Амалия сидела в машине и плакала, прижавшись лбом к рулю, пока гремела гроза. Но майские грозы коротки — налетят, погрохочут, выплеснут на землю немало воды, омоют ею окружающий мир, напоят все, что растет на земле, и мчатся дальше.

Дождь прошел, а женщина все не выходила из машины. Если бы охранник заглянул в салон, увидел бы, как эта странная особа спит, сидя на водительском сиденье, повернувшись на бок и поджав под себя ноги. Но никто ею не интересовался, стоянка жила своей жизнью — заезжали под шлагбаум и выезжали машины, охранник нес службу, оглядывая свое царство из однокомнатного домика-сторожки, сооруженного на крыше кирпичных гаражей посредине стоянки.

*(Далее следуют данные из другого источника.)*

X =
[[-0.99  5.83 -2.28 -2.54 -2.19  1.01  0.09 -0.35 -1.80  2.95 -2.48 -4.71
   2.34 -1.51]
 [-0.79  5.86 -2.18 -2.48 -1.10  1.49  0.90  0.65 -3.13  2.75 -2.37 -4.27
   2.00 -0.67]
 [-0.87  5.36 -1.69 -2.38 -2.09  3.22 -0.21 -1.55 -2.28  2.80 -3.65 -3.09
   1.69 -3.31]
 [-1.16  4.70 -2.19 -1.91 -1.94  2.61  0.82 -0.05 -3.10  3.00 -4.25 -3.39
   1.34 -2.11]
 [-1.03  5.38 -1.48 -2.66 -2.14  3.38 -0.61 -1.38 -1.95  2.66 -3.68 -2.98
   1.81 -3.60]
 [-1.02  4.76 -2.06 -1.74 -1.73  3.12  0.04 -1.37 -2.64  2.54 -3.62 -3.04
   1.50 -2.98]
 [-1.22  4.07 -1.92 -1.29 -1.88  3.20  0.91 -0.45 -3.65  3.38 -4.29 -3.32
   1.14 -2.30]
 [-0.82  5.52 -2.28 -2.23 -1.44  1.02  0.80  0.96 -3.04  3.05 -2.26 -4.60
   2.02 -0.62]
 [-0.82  5.25 -2.22 -2.18 -1.71  1.08  1.10  0.97 -2.72  2.99 -2.21 -4.63
   2.35 -0.76]
 [-0.76  4.42 -1.93 -1.75 -1.86  2.85 -0.03 -1.42 -2.15  2.49 -3.72 -3.09
   1.66 -2.86]
 [-0.96  4.78 -1.69 -1.92 -1.98  3.15  0.07 -1.10 -2.89  3.23 -3.96 -3.31
   1.31 -2.65]
 [-0.99  5.84 -2.53 -2.24 -1.67  1.54  0.99 -0.05 -3.13  3.37 -3.23 -4.61
   1.64 -0.64]
 [-1.00  5.14 -2.46 -1.82 -1.87  0.98  1.01  0.38 -2.97  3.30 -2.86 -4.81
   1.83 -0.49]
 [-0.78  3.96 -2.12 -1.33 -2.28  1.99  0.16 -0.78 -2.12  2.79 -3.38 -3.63
   1.83 -2.57]
 [-1.08  5.09 -2.41 -1.92 -1.93  0.97  0.69  0.55 -2.78  3.36 -2.90 -4.83
   1.86 -0.68]
 [-0.56  6.03 -2.28 -3.06 -1.52  0.64 -0.83 -0.61 -0.86  2.20 -1.82 -4.37
   2.50 -1.73]]
X[0,0]: -0.99
X[7]: [-0.82, 5.52, -2.28, -2.23, -1.44, 1.02, 0.80, 0.96, -3.04, 3.05, -2.26, -4.60, 2.02, -0.62]
X[13]: [-0.78, 3.96, -2.12, -1.33, -2.28, 1.99, 0.16, -0.78, -2.12, 2.79, -3.38, -3.63, 1.83, -2.57]
X[3,8]: -3.10
X[11,5]: 1.54
X[3,5]: 2.61
X[3,4]: -1.94
X[0,3]: -2.54
X[13,2]: -2.12
X[0,4]: -2.19
X[15]: [-0.56, 6.03, -2.28, -3.06, -1.52, 0.64, -0.83, -0.61, -0.86, 2.20, -1.82, -4.37, 2.50, -1.73]
X[2,10]: -3.65
X[5]: [-1.02, 4.76, -2.06, -1.74, -1.73, 3.12, 0.04, -1.37, -2.64, 2.54, -3.62, -3.04, 1.50, -2.98]
X[11,12]: 1.64
X[:, 13]: [-1.51, -0.67, -3.31, -2.11, -3.60, -2.98, -2.30, -0.62, -0.76, -2.86, -2.65, -0.64, -0.49, -2.57, -0.68, -1.73]
X[9,10]: -3.72
X[2]: [-0.87, 5.36, -1.69, -2.38, -2.09, 3.22, -0.21, -1.55, -2.28, 2.80, -3.65, -3.09, 1.69, -3.31]
X[10]: [-0.96, 4.78, -1.69, -1.92, -1.98, 3.15, 0.07, -1.10, -2.89, 3.23, -3.96, -3.31, 1.31, -2.65]
X[9,12]: 1.66
X[:, 2]: [-2.28, -2.18, -1.69, -2.19, -1.48, -2.06, -1.92, -2.28, -2.22, -1.93, -1.69, -2.53, -2.46, -2.12, -2.41, -2.28]
X[:, 10]: [-2.48, -2.37, -3.65, -4.25, -3.68, -3.62, -4.29, -2.26, -2.21, -3.72, -3.96, -3.23, -2.86, -3.38, -2.90, -1.82]
X[0,12]: 2.34
X[:, 7]: [-0.35, 0.65, -1.55, -0.05, -1.38, -1.37, -0.45, 0.96, 0.97, -1.42, -1.10, -0.05, 0.38, -0.78, 0.55, -0.61]
X[6,1]: 4.07
X[4,10]: -3.68
X[15,6]: -0.83
X[4]: [-1.03, 5.38, -1.48, -2.66, -2.14, 3.38, -0.61, -1.38, -1.95, 2.66, -3.68, -2.98, 1.81, -3.60]
X[3,3]: -1.91
X[9,4]: -1.86
X[14]: [-1.08, 5.09, -2.41, -1.92, -1.93, 0.97, 0.69, 0.55, -2.78, 3.36, -2.90, -4.83, 1.86, -0.68]
X[14,7]: 0.55
X[5,1]: 4.76
X[4,3]: -2.66
X[7,0]: -0.82
X[12,0]: -1.00

B =
array([ 0.19, -0.21,  0.02, -0.09,  0.04, -0.09, -0.04, -0.02, -0.03,
       -0.17, -0.13, -0.04,  0.06,  0.10, -0.17])
B[0]: 0.19
B[3]: -0.09
B[1]: -0.21
B[4]: 0.04
B[10]: -0.13
B[6]: -0.04
B[2]: 0.02
B[9]: -0.17
B[11]: -0.04
B[13]: 0.10

a =
531,153,446,304,754,577,259,461,388
240,477,566,334,322,261,679,249,655
448,778,489,605,589,778,616,257,23
371,643,405,423,500,666,775,218,69
466,391,318,525,335,198,290,672,909
508,646,652,296,537,502,802,99,23
430,374,391,783,441,409,371,536,511
470,328,376,552,723,391,215,644,792
a[0, 0] => 531
a[7, 7] => 644
a[5, 1] => 646
a[4] => [466, 391, 318, 525, 335, 198, 290, 672, 909]
a[2, 5] => 778
a[1, 4] => 322
a[4, 6] => 290
a[6, 7] => 536
a[:, 3] => [304, 334, 605, 423, 525, 296, 783, 552]
a[5] => [508, 646, 652, 296, 537, 502, 802, 99, 23]
a[1, 8] => 655
a[2, 0] => 448
a[0, 4] => 754
a[7, 8] => 792
a[3, 5] => 666
a[:, 0] => [531, 240, 448, 371, 466, 508, 430, 470]
a[1, 3] => 334
a[3, 2] => 405
a[7] => [470, 328, 376, 552, 723, 391, 215, 644, 792]
a[:, 4] => [754, 322, 589, 500, 335, 537, 441, 723]
a[2, 1] => 778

Обессиленная пережитым, женщина проспала в такой неудобной позе почти час. Проснулась, потому что замерзла и отсидела ногу. Села удобней и вдруг почувствовала голод. Нашла в «бардачке» начатую еще зимой пачку вяленых бананов, вздохнула, машинально съела сладкие липкие палочки, еще бездумно посидела в салоне, потом выбралась из машины, прикрыла ее, как было раньше, и побрела домой.

Она снова села на скамейку напротив дома, обвела его взглядом, опустила голову и принялась рассматривать свои ноги в босоножках и грязную юбку. Как ей попасть в квартиру, Амалия не представляла. Ей хотелось лечь и снова заснуть. Лучше всего было бы и вовсе не просыпаться.

Вдруг она услышала кошачье мяуканье, больше похожее на упорный призыв — решительный и невеселый одновременно. Амалия вздрогнула и подняла глаза к своим окнам. На перилах балкона пятого этажа стояла Сильва, смотрела на нее и мяукала. Женщина не сомневалась, что кошка обращалась именно к ней и действительно звала домой.

— Сильва! Господи… Ты ж одна дома целый день… Да еще и голодная! — Она вспомнила утреннюю историю с убитым голубем и как после этого хотела выгнать Сильву, а та спряталась. И что не оставила ей никакой еды, вспомнила тоже.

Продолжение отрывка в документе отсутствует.